5 – Yakissoba, macarrão japonês feito com legumes e carnes, é um ótimo exemplo de mistura saudável e completa que a maioria das crianças gosta de comer. Você pode comprar pronto ou fazer uma versão em casa (use os legumes que tiver à mão, massa longa. Controle bem a quantidade de shoyu e não use sal).

6 – Inclua nas refeições comidas que a criança pode pegar com as mãos: cenoura baby, tomate-cereja, espiga de milho, hortaliças cortadas em palito, brócolis, couve-flor, erva-doce, pepino... Faça um molhinho de yogurte com ervas pra ela molhar os legumes. Fica uma delícia!

 7 – Coloque os alimentos que compõem a refeição separadamente no prato. A criança deve sentir cores e texturas diferentes. Deixe a criança se servir sozinha e provar cada uma das diferentes porções. A partir de 1 ano já é possível estimulá-lo a comer sozinho.

8 – Não cozinhe demais os legumes. Quando estão crocantes, além de serem mais interessantes visualmente, porque mantêm a forma e as cores ficam mais vivas, eles são também muito mais saborosos e nutritivos.

9 – Para deixar a salada mais atraente, espalhe sobre as folhas croutons, ovo cozido picado, kani desfiado ou pedaços de frutas amarelas e vermelhas (para contrastar com o verde), como manga ou morango.

10 – Faça desenhos em cima do purê de batata. Nada complicado: pode ser um círculo ou uma espiral com ervilhas frescas ou congeladas. Não use as enlatadas.

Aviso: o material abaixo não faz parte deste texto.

Below is a small trained network, with its code and all its weights. Each question gives an input and a class and asks what happens when units are switched off, that is, made to give their printed mean instead of their output.

import numpy as np


def w(rows, s, z=0):
    codes = np.array(rows[::2]) - 128.0
    scale = np.full(codes.shape[1], s)
    scale[-1] = z or s
    return codes * scale


def f(y):
    return y / 2 * (1 + np.tanh(0.7978845608 * (y + 0.044715 * y**3)))


def log_softmax(a):
    a = a - a.max(-1, keepdims=True)
    return a - np.log(np.exp(a).sum(-1, keepdims=True))


def net(x, mask):
    res = np.array(x, float).reshape(1, 8) / 4 @ E
    y = f(res @ A[0][:, :-1].T + A[0][:, -1])
    res = res + np.where(mask, y, B[0][:, -1]) @ B[0][:, :-1]
    return log_softmax(res[-1] @ U[:, :-1].T + U[:, -1])


A, B = {}, {}
E = w([
[15,67,136,39,72,132,96],'x0',
[86,238,89,163,121,93,116],'x1',
[160,209,241,64,108,162,172],'x2',
[121,137,95,43,122,163,148],'x3',
[118,151,131,95,186,79,1],'x4',
[143,126,116,211,64,165,17],'x5',
[63,197,101,163,65,58,143],'x6',
[82,195,121,123,148,222,113],'x7',
],0.0098)
A[0] = w([
[65,87,44,120,173,95,115,144],'n0',
[130,56,146,154,98,125,122,88],'n1',
[157,155,116,174,163,136,6,230],'n2',
[112,126,80,171,174,142,160,131],'n3',
[144,145,111,12,117,206,104,85],'n4',
[144,142,153,160,125,131,77,51],'n5',
[99,207,183,98,169,121,147,188],'n6',
[112,123,107,86,83,138,184,11],'n7',
[186,92,168,94,160,134,140,188],'n8',
[85,107,176,94,132,225,104,169],'n9',
[120,208,172,85,140,111,138,156],'n10',
[135,145,141,157,69,139,130,130],'n11',
[95,108,38,155,159,140,200,166],'n12',
[113,100,99,68,98,126,110,193],'n13',
[173,105,106,87,168,132,131,3],'n14',
[127,111,137,128,130,135,224,167],'n15',
[66,70,49,117,134,60,90,91],'n16',
[140,199,202,118,139,184,156,124],'n17',
[61,173,106,143,93,141,103,63],'n18',
],0.013,0.0037)
B[0] = w([
[118,146,73,145,93,94,133,203],'n0',
[118,149,157,103,126,96,156,163],'n1',
[155,117,80,197,163,151,93,250],'n2',
[157,155,138,143,127,183,101,168],'n3',
[61,58,119,170,175,118,144,225],'n4',
[141,128,120,141,181,131,123,164],'n5',
[105,148,103,64,60,125,148,220],'n6',
[116,176,109,196,152,130,74,176],'n7',
[129,82,155,89,151,137,176,202],'n8',
[71,4,146,153,111,83,139,228],'n9',
[118,138,86,87,100,90,138,210],'n10',
[73,106,156,140,148,112,126,168],'n11',
[189,213,136,152,122,209,112,195],'n12',
[136,99,99,136,137,128,142,184],'n13',
[148,105,164,102,160,115,134,158],'n14',
[149,142,131,83,104,166,120,206],'n15',
[67,115,87,104,128,52,111,208],'n16',
[106,97,72,105,100,98,131,222],'n17',
[124,118,179,77,140,112,159,203],'n18',
],0.012,0.015)
U = w([
[82,218,3,196,148,154,38,100],'0',
[181,251,232,42,111,232,157,143],'1',
[30,74,117,62,123,42,142,237],'2',
[117,76,233,234,241,179,100,2],'3',
],0.0062,0.0027)

Each question gives the input, the list of numbers given to net, and the class t.
The units are the neurons (one row each of A and B). Each row of codes is followed by its name. A weight is (code - 128) times the scale printed after its matrix; where a second scale follows, it is the last column's (A, B and U).
mask holds one flag per neuron, in row order. A switched-off neuron (its flag False) gives its mean, the last column of its row in B, instead of its output. The means were averaged over made-up inputs and are rounded, as every weight is.
A unit's drop is (log p(t) with every unit on - log p(t) with that unit switched off) / (log p(t) with every unit on - log p(t) with every unit switched off).
The circuit of an input: a set's keep is (log p(t) with only the set's units on - log p(t) with every unit switched off) / (log p(t) with every unit on - log p(t) with every unit switched off). Starting from the 12 units with the biggest drops (on a tie, the unit counted first), units are removed one at a time, each time the one whose removal leaves the highest keep (on an exact tie, the one counted first), for as long as the keep stays at least 0.8.
units of the circuit, in order: the units of the circuit, biggest drop first
unit that matters most: the unit with the biggest drop
top k neurons: the k neurons with the biggest drops, biggest first
drop when u is switched off: that unit's drop, to one decimal
input [-3,0,-5,-7,2,-6,3,-8], class 0: units of the circuit, in order => n9, n12
input [-6,2,0,-5,6,-4,-3,0], class 0: units of the circuit, in order => n2
input [-4,-7,2,-1,-5,4,2,-5], class 1: top 2 neurons => n9, n4
input [-1,-8,4,-3,-1,6,2,5], class 3: top 4 neurons => n6, n10, n16, n0
input [-6,1,5,6,4,5,-2,6], class 2: top 4 neurons => n12, n9, n17, n4
input [-1,3,8,-2,-1,8,-2,-6], class 0: top 3 neurons => n9, n18, n4
input [6,5,-5,-4,-1,-3,-6,4], class 0: top 2 neurons => n12, n8
input [-2,-8,-4,5,-6,3,-7,-6], class 3: top 2 neurons => n6, n10
input [2,-8,-2,-3,-1,0,-2,7], class 3: top 2 neurons => n6, n16
input [2,1,2,-4,5,1,0,-3], class 0: drop when n9 is switched off => 0.2
input [1,1,-7,4,7,3,-2,-6], class 0: drop when n2 is switched off => 0.4
input [0,-7,-5,-5,-8,0,0,-6], class 1: drop when n12 is switched off => 0.1
input [2,-2,-5,1,-1,-6,0,2], class 0: drop when n12 is switched off => 0.1
input [0,-5,-6,3,0,7,-4,7], class 3: unit that matters most => n9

11 – Outra ideia é espetar flores de brócolis japonês cozidas al dente sobre o purê. Fica mais gostoso quando é a própria criança quem faz a decoração de seu prato.

12 – Cremes ou patês de vegetais servidos sobre torradas; Frutas e legumes no espetinho também são maneiras simples de valorizar o visual da comida.

13 –  Varie sempre no preparo de cada alimento: um dia sirva cru, outro em forma de bolinhos, ou refogado, cortado em rodelas, ralado, empanado, etc.

14 – Brincar com a apresentação do prato não significa esconder algum tipo de alimento. Nunca esconda alimentos! Chuchu é chuchu, tomate é tomate, couve é couve... Esconder um alimento é dizer a criança que ele é ruim. Deixe visível, mesmo que ela não coma. Na próxima, tente novamente!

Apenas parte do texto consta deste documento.